Сергей Роганов: Прежде всего, смерть, действительно, была табуирована в советской России.
Виктор Ерофеев: Кроме героической.
Сергей Роганов: Безусловно. Это знак индустриальной эпохи. И это было и в Европе, и в советской России. Что касается Маркса, я немножко встану на защиту. Он говорил: "Человек смертен, как родовое существо, а философия как раз рассматривает свободного индивида, который созерцает смерть, вокруг нее крутится и думает, как бы все-таки остаться в памяти хотя бы потомков". Поэтому для Маркса не существовало, как и вся субъективная буржуазная философия, смерть, как родовое существо. Что касается постсоветского времени, понимаете, смертью начинают играться.
Я вернусь к теме, которую Андрей поднял. Дело в том, что смерть сейчас (это во всем мире постиндустриальном) вытеснена абсолютно. Филипп Арье говорил, перевернутая смерть. Хосписы в стороне, кладбища за городом, отпевание на кладбище. Дома умирающие тяжелобольные, уже это не XIX век. Она повсеместно вытесняется.

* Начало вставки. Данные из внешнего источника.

Every row gives one point. Each copy is the shape, with its points in the same order, turned, moved and blurred by noise. Some copies are also mirrored. Which?

Shape:
[[ 2.1  1.6 -1.5]
 [-1.7  1.2 -3.3]
 [ 0.8 -1.6  6.6]
 [ 1.1 -5.6 -3.4]
 [-3.8  1.4  1.0]
 [-3.8 -1.7  0.4]]
Copy 1, 6 rows:
[[-2.1 -1.3 -1.8]
 [-2.9  2.8 -2.5]
 [ 2.9 -3.2  4.7]
 [ 4.1  2.2 -5.3]
 [-1.8  3.8  2.5]
 [ 1.0  4.4  1.2]]
Copy 1 is: mirrored
Copy 2 (6 x 3):
[[-1.3 -0.6 -0.3]
 [ 2.1  1.7 -0.7]
 [ 0.3 -3.6  7.2]
 [ 3.6 -5.3 -2.3]
 [ 3.1  2.3  3.4]
 [ 5.0 -0.3  2.4]]
Copy 2 is: mirrored
Copy 3, 6 rows:
[[ 1.9  1.6 -1.1]
 [ 1.3 -2.4 -0.2]
 [-3.4  5.6  4.9]
 [-4.5 -0.4 -4.5]
 [ 0.1 -1.5  4.1]
 [-3.0 -1.9  2.6]]
Copy 3 is: mirrored

Shape:
[[ 0.4  1.7 -3.0]
 [-2.8 -2.6  1.0]
 [-1.5 -5.9  0.5]
 [ 3.4 -1.7  2.4]
 [-4.2 -1.0 -6.6]
 [ 2.8  0.0  2.4]]
Copy 1 (6 x 3):
[[ 2.6  0.4  0.4]
 [-3.3 -0.7  3.5]
 [-4.1 -4.0  3.4]
 [-3.3 -2.1 -3.0]
 [ 4.0 -1.6  6.3]
 [-2.8  0.0 -2.7]]
Copy 1 is: mirrored
Copy 2 (6 x 3):
[[ 0.4  2.1  2.7]
 [-0.9 -2.9 -2.2]
 [ 2.1 -2.9 -4.0]
 [ 1.1  3.9 -4.4]
 [ 2.6 -4.0  4.5]
 [-0.1  4.0 -3.4]]
Copy 2 is: mirrored

Shape (9 x 4):
[[ 2.0 -0.5 -3.5 -4.9]
 [-3.5  2.1 -3.0  1.4]
 [ 3.3  2.8 -2.7 -1.9]
 [ 0.7  3.8  1.5 -0.7]
 [ 2.5  1.4 -2.1  0.1]
 [-1.8 -3.2  4.4  1.9]
 [-0.7 -0.9  8.2  4.9]
 [ 1.9  1.3  0.0  2.1]
 [ 2.4  0.2 -0.9 -1.4]]
Copy 1:
[[ -3.8   3.4   0.8   2.8]
 [  3.2   1.5  -4.1   0.3]
 [  0.1   1.1   1.4   5.8]
 [  1.5  -2.0   1.3   2.0]
 [ -0.6  -0.4  -0.9   4.7]
 [ -1.7  -6.3  -3.9  -1.2]
 [  0.8 -10.9  -3.3  -0.3]
 [  0.8  -2.5  -2.0   4.3]
 [ -1.7  -0.8  -0.1   3.7]]
Copy 1 is: mirrored
Copy 2, 9 rows:
[[ 0.0 -1.0  1.8 -3.6]
 [-2.6  3.9 -3.9  0.8]
 [-3.1 -0.9  1.7 -1.6]
 [-2.4  3.5  2.2  3.0]
 [-3.6 -0.5 -0.1  0.8]
 [ 3.7  0.6 -1.3  6.5]
 [ 1.8  1.8  0.1 11.5]
 [-2.3  0.1 -0.2  4.1]
 [-1.2 -0.8  1.7  1.0]]
Copy 2 is: mirrored

Shape (10 x 6):
[[-2.8  0.6  1.2  3.2 -0.7  2.2]
 [ 1.8 -1.7  0.9 -2.7  1.2 -1.9]
 [-0.9  1.2 -2.4  3.1 -4.2  7.5]
 [ 0.8  1.6  3.6 -2.2  2.9  0.6]
 [ 2.7  0.8  1.3 -5.5  1.1 -2.0]
 [ 3.5  2.4  0.1  0.3  2.0 -2.7]
 [-6.2  1.8 -4.6  1.8 -3.9  5.5]
 [ 2.0 -2.6  0.8 -1.3  1.9 -2.2]
 [-0.1  2.0  0.2 -2.6 -1.7 -2.8]
 [-3.3  0.9  0.0  2.5 -7.2  4.3]]
Copy 1 (10 x 6):
[[-1.3  0.4  0.4 -2.2 -1.0  1.6]
 [-1.3 -2.1  4.0  3.8  2.3 -1.6]
 [-0.4 -2.0 -3.3 -6.0 -2.8 -3.1]
 [-5.2 -0.4  2.7  1.3  4.4 -0.4]
 [-1.9 -2.5  4.6  3.3  5.8 -3.4]
 [-1.7  2.2  5.5  1.3  2.0 -2.9]
 [ 3.8 -0.5 -5.7 -5.0 -0.2 -0.3]
 [-1.6 -1.6  4.5  4.5  1.2 -1.0]
 [ 1.2 -1.4  4.4  0.1  4.5 -1.4]
 [ 1.8 -3.8 -0.6 -7.1 -1.5  0.2]]
Copy 1 is: mirrored
Copy 2:
[[-1.6  3.0  3.4 -1.7 -1.5 -0.6]
 [ 2.1 -2.5 -1.5  0.7  2.6  0.7]
 [-7.2  4.9 -0.3 -2.8 -2.4  0.6]
 [ 0.4 -0.1  2.6  1.8  3.8  2.8]
 [ 1.7 -2.9 -1.2 -0.2  5.7  1.8]
 [-1.6 -4.8  2.4  0.8  2.6 -0.3]
 [-5.7  7.4 -0.1 -5.2 -0.6 -3.3]
 [ 2.5 -2.6 -0.3  1.3  0.4 -0.2]
 [ 1.0 -2.1  0.8 -3.9  3.7 -0.1]
 [-3.4  5.1  0.6 -6.8 -2.9  1.6]]
Copy 2 is: mirrored
Copy 3 (10 x 6):
[[-0.3  2.6 -0.3 -1.4  1.8  4.4]
 [ 1.0  1.5 -1.9  0.9 -2.0 -3.6]
 [-0.7  4.4  1.3 -3.1 -4.0  9.1]
 [ 1.1  3.9 -0.5  3.4  1.2 -1.1]
 [-0.5  2.8 -1.6  4.0 -4.3 -4.2]
 [ 1.7 -0.3 -4.1  4.2 -1.9  0.2]
 [-5.3  2.7  2.4 -2.2 -2.5  8.7]
 [ 1.5  0.4 -1.5 -0.3 -1.7 -3.0]
 [-3.1  1.6 -3.5  1.9 -2.9 -0.9]
 [-3.8  5.3 -1.3 -4.6 -2.9  6.5]]
Copy 3 is: mirrored
Copy 4:
[[-0.1  2.5  2.9  3.9 -2.1  3.2]
 [-0.7  0.3 -0.5 -2.6  1.0 -0.8]
 [-2.0  0.5 -0.1  9.4 -1.6  1.6]
 [-1.6  3.5 -1.6 -2.3  1.5  3.3]
 [-1.8  1.6 -4.5 -4.4  0.0 -0.9]
 [-1.1  6.0 -0.9 -1.5 -1.0 -1.6]
 [-5.7 -1.3  2.2  7.7 -5.8  2.6]
 [ 0.6  1.5 -0.4 -2.5  1.7 -1.3]
 [-1.3  1.7 -2.6 -1.4 -3.6 -0.6]
 [ 0.4 -1.6  0.0  8.2 -5.1  2.4]]
Copy 4 is: only turned

Shape, 11 rows:
[[-4.4  0.2 -4.5  0.2 -4.3  1.2 -1.8 -1.3]
 [ 3.7 -3.6  6.6  1.4 -4.6 -5.0 -5.5 -3.3]
 [ 0.6  9.6 -0.6  4.8  1.7 -0.9  2.7  3.1]
 [-3.9 -1.6  0.8 -0.4 -0.8 -1.2  0.4  2.3]
 [-3.0  0.5 -1.5  1.9 -1.9  2.5 -1.7  3.3]
 [ 0.7 -1.1  1.3 -1.4 -1.7 -1.4  2.4  1.8]
 [-2.0  1.9  3.4 -0.5  0.0  0.8 -0.5  1.6]
 [ 3.6 -0.6  6.0  1.0 -5.8 -0.8 -1.3  0.2]
 [ 0.3 -4.4  0.9 -0.4  1.5  2.7  0.5  0.4]
 [-4.2 -0.8  1.0 -0.3 -0.5  2.7  2.5 -1.2]
 [ 4.9 -0.3  4.5 -3.0 -3.8 -2.0 -5.9 -1.6]]
Copy 1, 11 rows:
[[-0.6  4.7  1.1  1.9 -1.2  2.5 -6.5 -1.4]
 [ 5.0 -6.2  1.3 -0.3 -4.2  5.1 -0.6  4.6]
 [-1.3  4.4  2.1  2.7  1.4 -8.5 -1.3  6.7]
 [ 1.8  1.1  2.0 -1.5  0.5 -1.6 -2.9 -2.8]
 [-1.6  2.3  2.0 -1.1  2.7 -1.0 -6.7  0.2]
 [-0.1  0.5  2.8 -2.6 -2.5 -1.3 -0.1 -0.6]
 [ 2.1  1.2 -0.1 -2.1 -0.2 -3.4 -3.1  1.7]
 [ 2.0 -2.8  3.2 -3.6 -3.3  1.3 -1.9  5.5]
 [ 0.0  1.0 -0.6 -4.7  1.9  2.0  0.5 -1.2]
 [ 2.4  5.7  1.0 -3.1  0.7  0.4 -2.0 -0.4]
 [ 1.0 -5.3 -2.7 -2.1 -6.2  2.4 -2.6  4.1]]
Copy 1 is: only turned
Copy 2:
[[-0.8  0.4  2.1  0.4 -3.3 -1.9 -5.3 -4.4]
 [-1.3 -3.1  0.4 -5.3 -2.9 -9.8  2.2  4.7]
 [-3.8  2.2 -7.1  3.1 -1.6  4.4 -3.6  4.1]
 [-1.9  3.7  1.6  1.7  1.2 -3.1 -1.2 -0.2]
 [-2.5  0.4 -1.7  3.5  0.6 -3.1 -4.0 -3.0]
 [-2.5  1.7 -0.1 -1.0  2.2 -1.4  0.3  0.5]
 [ 0.5  3.5 -2.4  1.0  1.0 -3.4 -1.7  1.2]
 [-1.9 -1.6 -1.7 -5.0  2.3 -5.7 -1.9  4.1]
 [ 1.7 -1.5  1.5  2.2  3.3 -3.5  0.8 -1.3]
 [ 2.3  2.4  2.9  2.2  2.8 -1.1 -3.8 -0.3]
 [ 0.6 -1.4 -3.7 -6.6 -2.2 -7.0  1.9  0.6]]
Copy 2 is: only turned
Copy 3, 11 rows:
[[-1.8  0.4 -4.6  0.1 -3.3 -2.7  1.6  0.0]
 [ 1.0  0.3  5.1  0.6  6.4 -8.7 -3.2 -1.8]
 [ 4.7  4.3  3.9 -2.5 -2.6  6.0  3.4  4.1]
 [-2.5  2.7  2.1  0.7 -3.8 -1.2  0.6 -3.2]
 [-1.1 -0.1  1.3 -0.1 -5.6 -1.6  2.0  0.3]
 [-2.9  1.8  3.6 -1.9 -0.9  0.1 -2.3 -1.6]
 [ 2.0  2.1  3.4 -1.1 -3.6 -0.8 -0.7 -2.4]
 [ 0.2  1.3  5.3 -3.8  1.3 -5.9 -3.9  0.7]
 [-2.9 -3.6  3.6 -1.8 -2.0 -1.2  0.4 -4.4]
 [-1.1  1.2  0.3 -3.4 -3.6 -0.7  2.3 -5.0]
 [ 2.5 -1.4  3.3  0.2  2.7 -5.5 -6.6 -1.0]]
Copy 3 is: only turned
Copy 4 (11 x 8):
[[  0.8   0.8  -6.0  -1.5  -4.4  -0.6  -0.6   4.5]
 [ -1.1   0.8  -3.7   1.3   5.3  -0.3 -12.2   1.0]
 [  0.9  -2.9  -2.4   0.3   7.0  -1.5   7.1   5.8]
 [  0.6   1.8  -3.5   4.3  -2.0   1.5  -0.1   1.5]
 [ -1.2   3.7  -4.1   0.2  -1.3   0.3   2.0   4.6]
 [  1.9   1.1  -1.4   3.3   0.0  -1.8  -1.0  -0.1]
 [  1.7   3.5  -0.1   1.3   1.6   2.1   0.2   2.5]
 [  2.6   4.1  -2.0   1.1   5.2  -2.9  -6.6   2.3]
 [ -2.5   4.2   0.0  -0.1  -2.2  -0.1  -0.4  -2.0]
 [  2.2   3.4  -2.5  -0.5  -2.1   2.2   0.8  -0.7]
 [  0.6   2.0   0.8   0.1   2.7  -0.2  -9.4   4.3]]
Copy 4 is: mirrored

Shape, 14 rows:
[[ 1.2 -1.7  1.0 -1.0  3.8 -2.2  6.2  1.9]
 [ 1.7 -2.8  1.9 -0.1 -6.2 -4.3 -8.6 -0.1]
 [-0.4  2.9 -0.1  4.2 -1.3 -2.1 -5.5  2.1]
 [ 2.9 -2.6  1.2  0.9  0.4 -2.7 -6.6  1.9]
 [ 2.1  1.7 -6.4 -3.9 -1.6  0.4  2.1  0.4]
 [ 0.2 -0.6  3.1  0.0 -3.0 -0.4 -6.1  2.6]
 [-0.7 -1.8  0.9  5.3 -1.5 -1.6 -0.2 -1.1]
 [ 2.8  5.1 -0.7 -3.6  3.9 -1.0  5.5 -1.3]
 [-5.2 -1.8 -2.5  1.6  3.4 -4.1 -0.6 -3.1]
 [ 2.7 -0.3  0.9 -3.4  2.0  2.7  2.4 -3.1]
 [ 4.2 -0.6 -0.2 -2.7  3.6  4.1  2.0  2.1]
 [-3.8  1.9  1.4  2.3 -1.1 -1.3 -3.9  2.2]
 [-1.9  1.5 -2.0 -4.1  1.9 -0.1  5.3  0.7]
 [-2.1 -1.6  1.8  2.8 -1.0 -2.7 -2.6  0.3]]
Copy 1 (14 x 8):
[[ 1.3 -6.0  4.9 -0.3  5.3  0.8  0.0 -2.8]
 [-1.4  5.0 -5.4 -2.3  4.8 -4.6  4.9  3.4]
 [-0.9  4.7 -1.4  3.1 -0.5 -1.6  4.1  0.8]
 [ 2.1  3.0 -4.2  1.5  4.2 -1.9  1.0  0.1]
 [-3.8 -3.7  0.1 -0.7 -1.5 -4.0 -1.6 -5.6]
 [ 1.6  3.7 -3.1 -2.1  0.7 -1.5  2.5  2.1]
 [-2.5  3.4  4.2  0.3  4.2  0.5  2.2  2.1]
 [ 1.0 -8.3  5.1  2.6 -0.5 -3.6 -0.2 -2.0]
 [ 0.7  3.3  7.0  1.3  4.2 -2.5  3.1 -5.5]
 [ 2.6 -3.6  3.7 -1.7  1.2 -4.6 -2.5 -0.1]
 [ 2.7 -3.8  1.2 -0.2  0.7 -0.9 -5.5 -1.1]
 [ 0.8  4.3  0.9  0.2 -1.0  0.1  4.8 -0.3]
 [ 0.2 -5.3  5.4 -1.9 -0.3 -1.4  0.7 -5.3]
 [ 0.1  4.2  1.6 -0.7  3.9  0.5  4.4  1.4]]
Copy 1 is: only turned
Copy 2:
[[-2.0  3.2  4.0  0.2 -6.4  1.7  1.7 -1.1]
 [-5.6 -7.0 -1.7 -1.1  3.7 -5.3  3.9  4.0]
 [-1.5 -3.1  2.1 -1.0  0.4 -5.9 -3.0  4.9]
 [-6.4 -0.7  1.2 -1.1  2.5 -3.5  1.4  4.4]
 [-0.1 -2.6  2.1  3.7  0.7  4.0 -2.3 -2.8]
 [-1.8 -2.7 -0.5  0.3  1.9 -3.8  2.5  6.3]
 [-1.8 -0.7  0.1 -0.2 -2.9 -6.9  0.2 -0.6]
 [ 2.6  1.3  5.9 -2.7 -2.5  4.8 -1.1 -2.2]
 [-4.1 -0.4 -3.1 -3.4 -5.1 -1.8 -4.7 -0.6]
 [ 1.3  3.0  0.6 -1.3  0.6  2.4  2.2 -2.6]
 [-0.1  5.2  3.4  2.4  1.2  2.6  1.4  0.2]
 [-0.1 -2.4 -0.5 -0.7 -2.0 -4.3 -1.9  5.8]
 [ 1.5  0.5  1.3  1.1 -4.8  4.9 -1.3 -0.9]
 [-2.8 -1.4 -0.9 -1.2 -2.7 -5.0  0.5  2.8]]
Copy 2 is: mirrored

Виктор Ерофеев: Даже хочу добавить, кстати говоря, Сергей, что, например, на советских картах Москвы кладбища не рисовались с крестиками или еще как-либо, не отмечались вообще как кладбища. Были такие зеленые, какие-то непонятные поляны на карте. В общем, смерть была неприлична.
Андрей Орлов: Но при этом покойников несли через весь город очень часто.

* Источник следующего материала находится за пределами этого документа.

Rows are points. Each copy is the shape, with its points in the same order, stretched, turned, moved and blurred by noise. Say if it was mirrored as well.

Shape (5 x 2)
-22; -27
-29; 55
10; 49
28; 30
10; 0
Copy 1 (5 x 2)
-35; -20
-12; 49
23; 37
36; 16
10; -2
Copy 1 is: only turned
Copy 2 (5 x 2)
-23; 7
11; 77
39; 37
39; 2
5; 0
Copy 2 is: only turned
Copy 3 (5 x 2)
28; 34
-54; -3
-34; -35
-11; -36
12; -6
Copy 3 is: mirrored
Copy 4 (5 x 2)
6; 41
-56; -25
-15; -47
19; -45
21; -2
Copy 4 is: mirrored

Shape (8 x 3)
2; 13; -19
24; -24; -32
2; 51; 44
1; -16; -40
-33; 39; 14
0; -19; 26
-44; 52; -9
32; -16; 1
Copy 1 (8 x 3)
18; -33; 14
36; -21; -37
8; 28; 74
20; -44; -19
-19; -22; 75
-14; 27; 3
-14; -57; 83
31; 19; -16
Copy 1 is: mirrored
Copy 2 (8 x 3)
18; 7; -7
29; 19; 32
2; -66; -47
26; 43; 24
-11; -14; -32
-2; -15; 20
-13; 7; -44
24; -15; 16
Copy 2 is: mirrored
Copy 3 (8 x 3)
8; 10; -29
54; 5; -13
-47; 25; 6
35; -5; -28
-39; -5; -22
8; -13; 17
-38; -6; -49
25; 9; 15
Copy 3 is: only turned
Copy 4 (8 x 3)
23; -12; -3
-3; -56; 13
52; 61; 44
-5; -43; -15
27; 57; -10
-17; 19; 35
40; 48; -40
4; -28; 45
Copy 4 is: only turned

Shape (10 x 4)
-22; 44; 34; 12
6; 48; -4; 22
27; 62; -24; -69
-28; -23; -63; -28
30; -45; 4; 28
-28; 18; -5; 8
-2; -15; 51; -12
-5; -32; -4; -4
0; 6; -9; 42
-18; 13; -27; 16
Copy 1 (10 x 4)
45; 12; 4; 47
10; -8; -16; 51
-12; 50; -74; 32
-19; 43; 1; -34
18; -37; -14; -30
23; 17; 15; 17
62; 10; -18; -7
22; 10; -7; -31
4; -23; 11; 16
1; 10; 11; 17
Copy 1 is: only turned
Copy 2 (10 x 4)
-71; -36; 54; 8
-27; -61; 42; 8
44; -1; 96; 13
23; 20; -20; -52
19; -20; -49; 34
-38; -23; 19; -19
-40; 11; 8; 39
-2; 9; -26; 7
-30; -56; -14; -1
-17; -34; 2; -26
Copy 2 is: mirrored
Copy 3 (10 x 4)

Сергей Роганов: Героев несли через весь город.
Михаил Нисенбаум: Или просто людей, у которых нет денег на машину, например, тоже несли.

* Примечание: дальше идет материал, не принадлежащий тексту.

Each row is a point. Any point is a mix of the corners, with weights that add up to 1. It lies inside the corners' shape when no weight is negative. Say inside or outside, and name the corners with a negative weight.

Corners:
(1): [-0.31 -0.09]
(2): [-0.18  0.78]
(3): [ 0.30 -0.42]
Points:
[-0.34  0.99] => outside (3)
[-0.28 -0.06] => inside
[ 0.24 -0.34] => inside
[ 0.00 -0.41] => outside (2)
[-0.37  0.45] => outside (3)
[-0.17  0.70] => inside
[ 0.26 -0.36] => inside

Corners:
(1): [ 0.47  0.32 -0.09  0.37 -0.62 -0.07]
(2): [ 0.48 -0.27  0.36 -0.67 -0.72  0.24]
(3): [-0.06 -0.39 -0.37  0.06  0.73 -0.17]
(4): [ 0.82  0.52  0.45 -0.30  0.01  0.42]
(5): [-0.48 -0.96 -0.81  0.90 -0.13  0.42]
(6): [ 0.39 -0.30  0.98 -0.16 -0.09  0.25]
(7): [-0.71  0.04 -0.16  0.67 -0.13  0.37]
Points:
[ 0.21  0.03  0.23 -0.12 -0.38  0.18] => outside (5)
[ 0.72 -0.18  0.71 -0.59 -0.71  0.33] => outside (3, 7)
[-0.10 -0.53 -0.31  0.48 -0.11  0.36] => inside
[-0.02 -0.06  0.27  0.18 -0.23  0.12] => outside (4, 5)
[ 0.31 -0.01  0.67 -0.37  0.22  0.27] => outside (1, 5)
[-0.09 -0.25  0.09  0.25 -0.70  0.26] => outside (3, 4)
[-0.57 -0.74 -0.30  0.42  0.09  0.30] => outside (1, 4)
[-0.17  0.03 -0.06  0.38 -0.27  0.23] => inside

Corners:
(1): [-0.54 -0.04  0.04  0.15 -0.73 -0.77 -1.02 -0.09  0.31 -0.22 -0.33]
(2): [ 0.09 -0.24  1.32  0.02  0.19  0.13  0.87 -0.14 -0.20  0.41 -0.59]
(3): [ 1.12 -0.10 -0.45  0.24 -0.09  0.20  0.46 -0.38  0.16  0.34  0.22]
(4): [ 0.77  0.60  0.39  0.76 -0.48 -0.28  0.17 -0.51 -0.10  0.08 -0.22]
(5): [ 0.13  0.40 -0.37  0.24 -0.77  0.24 -0.18 -0.24 -0.26  0.73  0.36]
(6): [-1.06  0.11  0.02 -0.21 -0.08 -0.52 -0.27 -0.04  0.55 -0.17  0.16]
(7): [ 0.73 -0.02  0.21 -0.08  0.16  0.58  0.88  0.48  0.11  0.22 -0.49]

Виктор Ерофеев: И все развивалось в красно-черном варианте.
Нам звонит Олег из Москвы. Олег, вы боитесь смерти?
Слушатель: Смерти, по-моему, нет. Я боюсь, конечно, незавершенные какие-то дела оставить, но непосредственно сам процесс, как говорят буддисты, перерождения, это, наверное, неприятно, а в целом как-то успокоился.
Во-первых, короткий комментарий. Когда говорят о том, что наука даст бессмертие, это, конечно, смешно, потому что наука, наоборот, нам дала совершенно ужасную картину мира, в которой не только человек смертен, но смертно и человечество, поскольку вселенная когда-то достигнет такого состояния, в котором в ней не смогут существовать высокоорганизованные структуры. Из нашей вселенной в другую вселенную, если они родятся, ничего не перейдет. Поэтому даже какое-то такое духовное знание не совсем понятно, как передать.
Виктор Ерофеев: Интересно говорите.
Слушатель: У меня вот какой вопрос.
Виктор Ерофеев: У нас сильная команда, так что задавайте серьезные вопросы, Олег.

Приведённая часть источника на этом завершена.